I was off visiting some family friends in Los Angeles at the time…The Valdez family. Marguerita The Matriarch and Arturo the Bricklayer had a lot of kids, an oddly narrow swimming pool and furniture. Marguerita cooked big Mexican meals and Arturo would sometimes discipline their children by whipping them with Hot Wheel tracks. When the Valdez family drove me back home, I walked in and it was as if my sister Lisa had never been born.
Her walls were bare, her bed was stripped and her closet was empty; she had run away from home at seventeen years old. Lisa ran away up the street to the Schneider's house, where she was a babysitter, and my father marched up the street to get our sister back, and he came home without our sister, looking strangely disoriented because Mr. Schneider was a psychiatrist. I don't know what he said to my father, but he must have played him like an Irish fiddle.

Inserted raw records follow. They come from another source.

Below are the code and all the weights of a small trained network. Each question names an input and a target symbol and asks about switching units off, where a switched-off unit gives its printed mean instead of its output.

import numpy as np


def w(rows, s, z=0):
    codes = np.array(rows[::2]) - 128.0
    scale = np.full(codes.shape[1], s)
    scale[-1] = z or s
    return codes * scale


def norm(h):
    return h / np.sqrt((h * h).mean(-1, keepdims=True) + 1e-5)


def softmax(a):
    e = np.exp(a - a.max(-1, keepdims=True))
    return e / e.sum(-1, keepdims=True)


def log_softmax(a):
    a = a - a.max(-1, keepdims=True)
    return a - np.log(np.exp(a).sum(-1, keepdims=True))


def net(x, mask):
    ids = ['ΞΨΩαβγδεηθφ'.index(c) for c in x.split()]
    T = len(ids)
    res = E[ids] + P[:T]
    u = 0
    for l in range(2):
        r = norm(res)
        for j in range(3):
            rows = slice(4 * j, 4 * j + 4)
            q, k, v = (r @ M[l][rows].T for M in (Q, K, V))
            z = softmax(np.where(np.tri(T) > 0, q @ k.T / 4**0.5, -1e9)) @ v
            o = O[l][rows]
            res = res + np.where(mask[u + j], z, o[:, -1]) @ o[:, :-1]
        u += 3
    return log_softmax(norm(res)[-1] @ U[:, :-1].T + U[:, -1])


Q, K, V, O = {}, {}, {}, {}
E = w([
[146,124,128],'Ξ',
[201,61,159],'Ψ',
[136,113,126],'Ω',
[63,181,103],'α',
[133,57,191],'β',
[129,69,189],'γ',
[144,144,90],'δ',
[149,141,84],'ε',
[106,156,9],'η',
[151,147,82],'θ',
[185,135,70],'φ',
],0.0014)
P = w([
[122,137,134],'0',
[203,36,173],'1',
[134,84,125],'2',
[122,151,1],'3',
[146,133,122],'4',
[116,145,20],'5',
[115,181,153],'6',
[157,94,46],'7',
[41,78,85],'8',
],0.0082)
Q[0] = w([
[159,111,61],'L0H0',
[207,184,173],'L0H0',
[132,192,126],'L0H0',
[176,99,68],'L0H0',
[64,95,157],'L0H1',
[110,52,67],'L0H1',
[20,91,138],'L0H1',
[134,177,150],'L0H1',
[30,61,75],'L0H2',
[211,147,86],'L0H2',
[86,103,139],'L0H2',
[43,253,174],'L0H2',
],0.018)
K[0] = w([
[136,178,107],'L0H0',
[129,68,53],'L0H0',
[69,98,107],'L0H0',
[157,178,98],'L0H0',
[117,204,135],'L0H1',
[132,148,211],'L0H1',
[145,229,142],'L0H1',
[139,110,81],'L0H1',
[114,218,207],'L0H2',
[91,62,118],'L0H2',
[135,168,141],'L0H2',
[254,133,122],'L0H2',
],0.021)
V[0] = w([
[134,180,141],'L0H0',
[124,99,131],'L0H0',
[127,149,128],'L0H0',
[135,179,145],'L0H0',
[159,157,154],'L0H1',
[170,104,219],'L0H1',
[74,111,53],'L0H1',
[13,99,176],'L0H1',
[145,147,172],'L0H2',
[71,138,44],'L0H2',
[85,158,115],'L0H2',
[247,163,54],'L0H2',
],0.014)
O[0] = w([
[116,97,186,189],'L0H0',
[149,144,104,91],'L0H0',
[115,120,141,154],'L0H0',
[122,96,186,186],'L0H0',
[93,177,113,148],'L0H1',
[63,184,212,253],'L0H1',
[196,47,100,41],'L0H1',
[250,197,168,113],'L0H1',
[180,138,166,176],'L0H2',
[55,51,92,87],'L0H2',
[138,64,131,158],'L0H2',
[14,189,244,70],'L0H2',
],0.013,0.0049)
Q[1] = w([
[150,86,177],'L1H0',
[102,183,91],'L1H0',
[135,115,46],'L1H0',
[86,205,131],'L1H0',
[122,177,135],'L1H1',
[124,22,155],'L1H1',
[86,157,126],'L1H1',
[104,140,101],'L1H1',
[130,83,253],'L1H2',
[155,95,182],'L1H2',
[120,119,159],'L1H2',
[115,126,155],'L1H2',
],0.021)
K[1] = w([
[154,119,166],'L1H0',
[81,158,88],'L1H0',
[133,90,82],'L1H0',
[85,178,115],'L1H0',
[144,160,101],'L1H1',
[128,56,185],'L1H1',
[145,130,93],'L1H1',
[120,123,106],'L1H1',
[3,188,64],'L1H2',
[51,148,129],'L1H2',
[102,144,101],'L1H2',
[113,145,99],'L1H2',
],0.027)
V[1] = w([
[142,156,45],'L1H0',
[254,75,104],'L1H0',
[108,138,83],'L1H0',
[89,147,96],'L1H0',
[100,167,36],'L1H1',
[126,119,133],'L1H1',
[138,83,234],'L1H1',
[163,165,215],'L1H1',
[25,167,102],'L1H2',
[174,110,133],'L1H2',
[145,133,140],'L1H2',
[103,145,66],'L1H2',
],0.0082)
O[1] = w([
[45,133,147,31],'L1H0',
[93,240,7,138],'L1H0',
[76,109,139,60],'L1H0',
[90,92,163,71],'L1H0',
[93,251,110,19],'L1H1',
[119,114,130,138],'L1H1',
[121,2,182,252],'L1H1',
[232,73,179,189],'L1H1',
[93,227,27,194],'L1H2',
[146,82,164,92],'L1H2',
[131,122,146,131],'L1H2',
[177,160,92,98],'L1H2',
],0.0078,0.0014)
U = w([
[174,87,193,6],'Ξ',
[92,247,202,187],'Ψ',
[213,74,37,133],'Ω',
[54,75,28,160],'α',
[188,194,136,141],'β',
[183,189,120,154],'γ',
[107,74,165,48],'δ',
[102,93,166,46],'ε',
[52,125,146,143],'η',
[115,82,162,46],'θ',
[156,117,168,252],'φ',
],0.015,0.0018)

Each question gives the input, a string of symbols that net reads in full, and the target symbol t.
The units are the heads (4 rows each of Q, K, V and O). Each row of codes is followed by its name. A weight is (code - 128) times the scale printed after its matrix; where a second scale follows, it is the last column's (O and U).
mask holds one flag per head, layer by layer. A switched-off head (its flag False) gives its mean, the last column of its rows in O, instead of its output. The means were averaged over made-up inputs and are rounded, as every weight is.
A unit's drop is (log p(t) with every unit on - log p(t) with that unit switched off) / (log p(t) with every unit on - log p(t) with every unit switched off).
The circuit of an input: a set's keep is (log p(t) with only the set's units on - log p(t) with every unit switched off) / (log p(t) with every unit on - log p(t) with every unit switched off). Starting from all 6 units, units are removed one at a time, each time the one whose removal leaves the highest keep (on an exact tie, the one counted first), for as long as the keep stays at least 0.8.
units of the circuit, in order: the units of the circuit, biggest drop first
most important unit: the unit with the biggest drop
which heads matter: for each layer, one digit per head in row order, 1 if its drop is at least 0.15 and else 0, layers parted by /
drop of u: that unit's drop, to one decimal
input α Ψ Ψ η γ Ψ α, target β: which heads matter : 111 / 010
input α Ω γ β φ, target β: most important unit : L0H2
input Ψ Ω β, target Ψ: which heads matter : 010 / 000
input θ α α γ β η Ξ, target γ: units of the circuit, in order : (L0H2, L0H1, L0H0)
input Ω α φ Ψ, target Ω: which heads matter : 001 / 100
input θ η η ε φ, target α: which heads matter : 011 / 000
input Ψ α Ψ α α α α Ψ α, target Ω: units of the circuit, in order : (L0H1, L0H2)
input α γ η η Ψ γ γ η θ, target β: which heads matter : 011 / 000
input γ Ψ Ψ, target β: units of the circuit, in order : (L0H1, L0H2)
input α Ψ Ψ Ψ γ θ, target α: which heads matter : 001 / 000
input α ε δ α η α η α Ξ, target α: units of the circuit, in order : (L0H1, L0H2, L1H0)
input η Ψ φ α α Ξ γ, target Ω: which heads matter : 010 / 000
input β Ω η β ε, target α: units of the circuit, in order : (L0H1, L0H2)
input α γ α α γ α Ψ η Ξ, target Ψ: units of the circuit, in order : (L0H1)
input Ω Ψ β θ, target Ω: which heads matter : 001 / 100
input α Ψ η α η γ β, target α: which heads matter : 011 / 000
input γ α θ α γ Ω β η, target γ: which heads matter : 011 / 000
input Ξ Ω Ω ε, target Ξ: which heads matter : 000 / 000
input β Ψ γ α γ Ω Ψ ε, target β: units of the circuit, in order : (L0H2, L0H1)
input α Ω α α η α γ β, target α: most important unit : L0H2
input η α Ψ α Ψ α, target η: drop of L0H0 : 0.0
input Ψ Ψ Ψ α α δ δ Ω, target Ψ: drop of L0H2 : -0.1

For some impossible reason, in the suburbs, the Schneider's owned a Bentley, an old school English Bentley, like with running boards and giant fenders and the oversized steering wheel on the right, and they would let our seventeen-year-old sister drive this Colossus, and we would see her coming slowly up the street because it was impossible to miss what appeared to be the Queen of England visiting Mission Viejo. And Lisa knew to keep our house on the left and when she got close, Sheila and I would dart out of the Sullivan’s bushes on the right and then jump up on the running board, and say to her, “We miss you. We love you. We're not allowed to mention your name in the hooouuuussssse” and we would drop off as she drove away, like some super sad Grey Poupon commercial.